The mission of GairLab is to integrate cutting-edge Localization, Mapping, and Exporation methodologies to provide a collective intelligence framework for multi-agent systems operating on a large scale and over extended periods.

We also founded MetaSLAM, a joint organization to leverage the top researchers within Field Robotics domain, and extending the current boundaries for real-world robotic applications.
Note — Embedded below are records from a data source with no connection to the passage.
These are the activations of a small neural network, seen along a few directions. Each row is one input.
Each table varies a few parts of the input and shows all the possible inputs, shuffled.
A made-up example of a description, with smaller parts first: one of 8 places around a ring, together with either a single point or one of 11 places along a line or (one of 2 separate values, together with one of 6 places along a line).
Shared parts are said once, and a part with two or three values counts as separate values.

Other details of the inputs vary at random and push rows far along two fixed directions, the same in every table; ignore that.

A family of inputs:
x1: 20 2 10 -12 41 27 48 23 1 -10 17 -22 -10 -1 -7 26 -8
x2: -47 -26 -58 24 -46 -95 -62 11 -8 -49 -20 28 -34 100 13 24 -41
x3: 24 -12 -11 -27 34 31 10 7 1 3 10 17 16 7 -1 11 -10
x4: -63 -26 -19 2 -45 -84 -17 61 7 -94 -24 -39 -60 79 -18 27 -20
x5: 3 -3 11 -35 21 40 40 41 14 -13 -10 -36 -10 -37 -18 19 26
x6: -55 -13 -26 11 -58 -111 -28 47 -2 -93 -29 -16 -58 68 -1 25 -17
x7: 15 30 10 -2 4 2 20 -7 10 0 20 -3 -11 -32 -2 -21 -15
x8: 32 18 3 38 3 -15 -21 -27 -34 28 9 64 23 6 35 -19 6
x9: 21 5 -6 6 12 11 5 -2 19 15 9 -18 -19 -34 -7 -1 11
x10: -4 -3 11 38 -29 -28 -48 -41 -11 46 -3 99 51 -1 25 -44 40
x11: -3 7 20 35 -22 -12 -29 -10 -18 45 -8 50 6 -26 8 -13 41
x12: 13 19 -3 44 -8 -36 -55 -54 1 53 -1 49 8 -33 14 -17 19
x13: 20 -11 -15 -19 21 21 -6 -15 18 -6 9 10 5 -14 -8 -23 1
x14: -68 -3 -43 -31 -53 -83 -17 59 29 -118 -59 -61 -54 62 -17 63 -43
x15: 22 27 13 -2 14 7 35 6 -12 1 13 3 6 -15 6 17 -23
x16: -1 -11 6 -3 31 17 -2 -5 2 38 -2 0 -2 -2 5 29 -5
x17: -1 -20 -1 -20 40 41 16 -1 33 -2 -5 -50 -15 -22 -28 13 -3
x18: 5 -1 5 8 3 30 17 -4 -9 38 12 -17 -6 4 5 27 5
x19: -13 -9 23 -26 5 60 25 37 6 -3 3 -48 -5 -14 -25 18 24
x20: 14 -10 -2 15 8 15 5 -11 13 23 2 -16 -18 -27 -14 -5 12
x21: -47 -1 -27 41 -60 -91 -31 6 -19 -37 -12 -7 -51 99 8 30 -32
x22: -9 -15 3 -17 25 52 16 -11 26 0 0 -61 -6 -16 -27 14 -2
x23: 14 47 -2 32 -19 -36 -52 -49 4 52 -1 47 16 -37 16 -20 1
x24: 1 -14 11 -18 22 49 52 10 13 -8 15 -66 -17 -6 -40 -10 -8
x25: 7 42 9 24 -39 -34 -28 -22 -32 38 -15 58 19 -50 23 -12 32
x26: 11 -8 16 -19 48 46 58 23 5 -2 15 -37 -15 10 -16 21 -4
x27: -17 -6 23 -3 8 21 -6 7 15 14 -17 7 7 -15 -10 10 22
x28: -36 -2 -47 -2 -60 -87 -29 28 18 -106 -19 -34 -65 69 13 2 -65
x29: -3 18 15 26 -16 -27 -35 -26 -5 37 -21 58 22 -28 13 -4 37
x30: -14 -11 36 -35 19 50 43 40 0 -16 18 -54 2 -2 -31 2 15
x31: -20 13 30 39 -32 -7 -54 -34 -17 49 -7 53 27 -10 9 -7 34
x32: 27 12 1 -33 29 38 46 22 -3 -28 6 -24 12 0 7 11 -34
x33: 24 25 -2 0 6 15 24 10 -2 16 3 -6 7 -28 9 34 -17
x34: 24 -3 -2 2 18 15 6 -9 1 -5 12 3 -2 -17 7 -37 -1
x35: -8 -19 -12 -35 36 55 26 8 0 5 21 -24 22 22 -7 11 -10
x36: 7 -9 -16 38 -7 -15 -48 -57 -12 36 5 68 24 -12 11 -48 13
x37: 27 22 -8 7 -24 -25 -49 -51 -7 26 11 66 22 -20 15 -41 -2
x38: 20 32 -6 -6 2 13 11 1 22 11 9 -21 -11 -41 -3 -2 -6
x39: -7 -12 27 -16 2 27 12 17 -12 -4 11 -21 29 9 -2 -26 20
x40: 5 -23 5 -56 25 43 39 26 31 -28 -6 -12 24 -8 -13 -3 18
x41: 22 -8 -2 -19 39 42 46 34 14 -3 8 -43 -13 -17 -7 47 -8
x42: 15 10 9 64 -20 -40 -30 -55 -24 53 9 60 2 -18 5 -46 19
x43: -1 -23 21 -34 29 40 35 38 6 -21 1 -31 15 1 -7 -21 16
x44: 15 21 -1 -16 21 11 10 2 4 20 -5 -6 18 -23 4 37 -26
x45: -19 -17 13 -17 -1 33 1 -1 8 0 11 9 43 7 -4 -16 24
x46: -10 -11 7 -27 34 50 23 4 8 22 6 -46 -1 5 -8 39 -9
x47: 14 -11 2 -24 50 53 44 24 -1 -12 9 -31 2 22 -3 3 -7
x48: 15 11 18 32 -26 -44 -34 -26 -33 29 -3 74 36 -12 37 -49 38
x49: 12 12 8 -11 -34 -24 -20 -32 -11 12 -11 65 47 -20 19 -25 18
x50: -26 2 -54 16 -74 -116 -71 -2 -16 -58 -26 45 -23 84 19 30 -59
x51: 10 16 7 37 -10 -2 -15 -39 -39 51 13 42 30 26 27 -27 11
x52: 15 12 2 33 5 -30 -39 -32 -16 56 -1 51 18 -15 23 18 3
x53: -59 -1 -28 -18 -62 -102 -9 57 -1 -113 -33 -42 -57 57 -3 33 -38
x54: 6 -14 1 -13 14 53 33 4 19 2 5 -69 -20 -18 -30 8 4
x55: -8 -27 -15 -24 25 55 17 -11 15 -15 14 -36 14 -3 -21 -17 -4
x56: 17 3 6 0 22 10 24 -1 11 -1 18 -13 -19 -25 -12 -17 1
x57: 12 -18 6 -20 41 54 46 28 14 9 8 -45 -21 -6 -10 40 -3
x58: 7 5 2 55 -28 -12 -32 -53 -29 41 7 40 22 -1 15 -60 8
x59: 12 8 19 -35 -4 3 22 12 -12 -19 -7 -1 26 -23 17 -23 4
x60: 14 -16 -3 6 21 26 13 -8 -1 -1 6 -11 2 -8 -7 -38 -2
Description of these inputs: one of 3 separate values, together with one of 4 places along a line, together with one of 5 places along a line.
Changing only the place on the line of 4 turns x2 into x50. The same change can be made to x36. Which row results?
Answer: x37
Start at x21 and move only the place on the line of 4, one step at a time. The first step leads to x26. Which rows follow, in order?
Answer: x1, x15
Change only the place on the line of 4 in x59. List by row number the other rows that result.
Answer: x39, x43, x48
Change only the choice among 3 separate values in x31. List by row number the other rows that result.
Answer: x22, x46

A family of inputs:
x61: 12 22 32 -16 14 35 23 8 -2 33 -5 8 19 -62 -5 15 31
x62: 42 36 9 -20 27 26 20 -10 -7 36 7 17 23 -52 13 18 -2
x63: -23 -7 -42 -15 -15 -54 1 38 25 -84 -20 -66 -70 37 -11 37 -52
x64: 13 26 24 -17 12 31 20 1 3 37 -4 4 18 -64 -4 14 28
x65: -39 -53 -42 -12 5 -19 12 41 11 -75 -4 -56 -44 115 -12 49 -52
x66: -46 -11 -17 -13 -37 -48 5 60 16 -88 -30 -73 -60 43 -17 43 -24
x67: -24 -2 -30 -15 -18 -57 17 53 13 -87 -17 -61 -66 61 -5 54 -51
x68: 17 20 28 -7 17 35 28 -2 0 36 2 -7 12 -59 -5 -11 26
x69: -39 -26 -4 48 -32 -34 -57 -22 -27 16 -4 38 6 59 18 -11 15
x70: -10 6 6 -33 -72 -67 -39 21 -11 -66 -38 81 48 -1 34 -60 34
x71: 12 23 40 -9 15 30 26 8 -3 40 -1 7 16 -58 -6 18 38
x72: -8 -18 -35 46 -18 -36 -51 -42 -10 17 6 44 -1 59 13 -7 -24
x73: 33 28 7 -13 28 19 5 -11 8 35 4 11 12 -63 3 11 0
x74: 15 1 21 3 18 46 17 -15 1 33 15 -10 14 -30 -12 -20 22
x75: 19 -23 -7 3 46 52 1 -34 -3 41 21 12 21 7 -3 -15 1
x76: 34 3 16 3 35 42 33 -9 -14 37 31 7 15 -11 2 -7 1
x77: -32 -56 -10 -51 47 80 41 42 46 -42 2 -99 -24 37 -45 21 -12
x78: -28 -52 -10 -53 45 76 47 47 38 -47 0 -101 -16 46 -39 28 -15
x79: -2 -17 -35 44 -14 -39 -44 -40 -19 13 5 45 8 66 23 0 -25
x80: 7 -3 36 7 21 45 24 2 -8 39 19 -6 12 -23 -11 -17 36
x81: -1 -24 14 1 31 60 5 -18 -8 48 17 3 33 3 -2 -18 28
x82: -22 8 -39 -29 -18 -56 -1 51 29 -86 -28 -56 -51 42 -3 69 -65
x83: -5 -30 11 7 30 57 -8 -26 4 44 12 -6 19 -5 -17 -23 33
x84: 15 9 25 3 17 29 15 -11 13 34 0 -12 2 -69 -17 -16 31
x85: 5 9 -25 42 -32 -53 -33 -29 -24 11 8 40 -9 33 24 -8 -21
x86: 12 -2 16 5 14 47 9 -19 10 35 17 -11 7 -35 -16 -23 26
x87: -11 22 -3 43 -48 -67 -39 -19 -9 5 -17 26 -16 -5 10 -6 7
x88: 18 25 23 -13 13 29 17 -5 9 33 -5 1 20 -64 -5 16 23
x89: -15 6 9 -18 -62 -69 -30 17 -16 -70 -25 76 47 2 25 -81 34
x90: -7 -27 28 10 32 56 9 -7 -11 48 19 2 27 13 -3 -11 37
x91: -26 5 -36 -30 -22 -54 2 60 18 -89 -29 -52 -52 48 -4 71 -58
x92: 15 21 21 -12 10 31 10 -9 19 36 -1 0 14 -73 -9 12 26
x93: 25 -19 -6 0 41 54 16 -28 -15 46 26 18 35 15 9 -9 -4
x94: 42 29 11 -8 30 29 31 -12 -7 36 14 7 14 -46 11 -6 -5
x95: 2 0 -28 45 -28 -56 -44 -35 -11 7 4 31 -20 23 13 -14 -17
x96: -21 15 -8 34 -51 -72 -53 -16 2 7 -25 28 -17 -23 5 15 15
x97: 37 10 6 4 32 43 27 -24 -5 35 24 4 16 -20 5 -14 -11
x98: 5 27 -11 37 -35 -68 -31 -13 -27 1 -7 41 -15 12 26 3 -21
x99: 6 27 -21 39 -32 -69 -40 -26 -2 4 -5 33 -22 1 21 -2 -26
x100: -1 -6 35 -54 -1 27 19 16 -12 -44 9 49 76 -20 3 -96 46
x101: 2 34 -8 28 -32 -74 -34 -6 -18 10 -13 50 -11 7 27 30 -14
x102: 3 -20 -21 -55 48 57 58 40 42 -56 14 -93 -39 16 -31 24 -44
x103: 37 34 9 -14 30 26 10 -12 13 34 6 14 14 -60 5 13 -6
x104: 9 32 -19 39 -30 -70 -33 -27 -15 1 -9 35 -13 7 30 4 -26
x105: 16 18 44 1 20 34 32 6 -6 39 6 -4 10 -52 -9 -5 36
x106: -22 -8 -12 51 -46 -54 -54 -30 -7 9 -8 20 -23 12 -2 -20 16
x107: -17 16 -4 46 -48 -66 -45 -22 3 7 -17 25 -25 -12 7 -8 7
x108: -24 -1 1 50 -51 -50 -45 -14 -28 7 -3 30 -10 26 8 -16 13
x109: 2 5 -18 44 -33 -52 -33 -20 -29 7 6 41 -10 36 23 -8 -20
x110: -17 -28 1 -57 34 66 63 59 32 -51 4 -105 -28 10 -40 21 -8
x111: 21 -23 0 1 39 55 16 -19 -19 40 25 18 34 20 6 -6 -5
x112: -38 -62 19 -119 23 61 57 63 18 -112 -3 -48 49 52 -29 -49 1
What do these inputs look like to the network?
Answer: one of 4 places along a line, together with either a single point or (one of 2 separate values, together with one of 6 places along a line)
Changing only the place on the line of 4 turns x92 into x86. The same change can be made to x64. Which row results?
Answer: x110
Changing only the place on the line of 4 turns x75 into x95. The same change can be made to x69. Which row results?
Answer: x108
Change only the place on the line of 6 in x84. List by row number the other rows that result.
Answer: x66, x68, x87, x105, x107
Change only the choice among 2 separate values in x73. List by row number the other rows that result.
Answer: x96
Change only the choice among 2 separate values in x78. List by row number the other rows that result.
Answer: x79

A family of inputs:
x113: 17 -25 28 -54 63 99 57 21 12 9 18 -28 31 -21 -20 -9 21
x114: -29 -8 -16 2 -22 -35 -11 21 14 -42 -17 -31 -34 28 -8 15 -14
x115: 49 40 48 9 3 26 -2 -45 -34 78 17 90 78 -78 29 -59 53
x116: -27 -20 -20 -1 -16 -20 -6 20 13 -41 -13 -36 -29 38 -11 14 -12
x117: 25 -16 23 -59 53 91 58 18 11 -9 17 -27 38 -36 -17 -32 16
x118: -20 -14 -25 6 -14 -22 -4 16 13 -33 -6 -40 -41 35 -11 26 -26
x119: -29 -23 -15 -1 -5 -9 2 20 5 -33 -8 -32 -21 51 -11 20 -15
x120: -25 -9 -12 -18 -28 -37 -7 22 6 -63 -18 -9 -10 30 -3 -14 -13
x121: 42 10 18 -35 68 84 58 5 23 29 19 -41 3 -58 -20 14 -2
x122: 50 27 24 45 31 39 -14 -75 -35 123 33 75 55 -48 26 -25 23
x123: -32 -10 -13 -11 -30 -39 -17 18 12 -51 -18 -14 -18 29 -6 4 -8
x124: -21 -4 -20 8 -18 -35 -7 18 16 -35 -9 -37 -46 24 -10 27 -26
x125: 2 6 5 53 -40 -57 -60 -48 -43 37 5 107 41 19 41 -58 24
x126: 15 41 -12 75 -47 -89 -65 -56 -31 56 -10 89 -1 -13 41 5 0
x127: -32 -1 -12 -13 -36 -43 -13 33 7 -53 -23 -11 -17 25 -2 22 -11
x128: 36 3 7 -32 64 89 52 -2 16 33 23 -38 9 -42 -16 10 -5
x129: -21 -17 -19 6 -6 -13 0 13 4 -25 -1 -36 -34 49 -8 30 -28
x130: -7 8 -1 58 -52 -63 -71 -50 -32 39 -3 93 29 7 29 -42 30
x131: -27 2 -13 0 -29 -45 -12 32 8 -43 -22 -24 -35 25 -1 30 -15
x132: 34 12 26 -38 61 80 63 21 13 23 14 -48 2 -63 -21 22 8
What do these inputs look like to the network?
Answer: one of 4 places along a line, together with one of 5 places along a line
Change only the place on the line of 4 in x120. List by row number the other rows that result.
Answer: x115, x117, x125
Change only the place on the line of 5 in x124. List by row number the other rows that result.
Answer: x114, x120, x121, x123
Change only the place on the line of 5 in x130. List by row number the other rows that result.
Answer: x116, x117, x118, x128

We are combined with the top-researchers around the world.

Our Abilities

MetaSLAM provides the following core approaches:

  • Multi-sensor Fusion based Localization and Navigation
  • City-scale Map Merging
  • Large-scale indoor Navigation
  • Multi-agent Cooperation and Exploration
  • Lifelong Perception and Navigation

Based on the above abilities, we hope MetaSLAM can benefit for more researchers in different kinds of filed robotic areas.

News

  • 2023-08-01 We are hosting a competition at IROS 2023 workshop Closing the Loop on Localization with Prof. Sebastian Scherer, which aims at the application of place recognition in mapping merging systems or C-SLAM systems.

  • 2023-07-31 Our paper "BioSLAM: A Bio-inspired Lifelong Memory System for General Place Recognition" is accepted by IEEE Transactions on Robotics.

  • 2023-06-22 Our paper "AutoMerge: A Framework for Map Assembling and Smoothing in City-scale Environments" is accepted by IEEE Transactions on Robotics.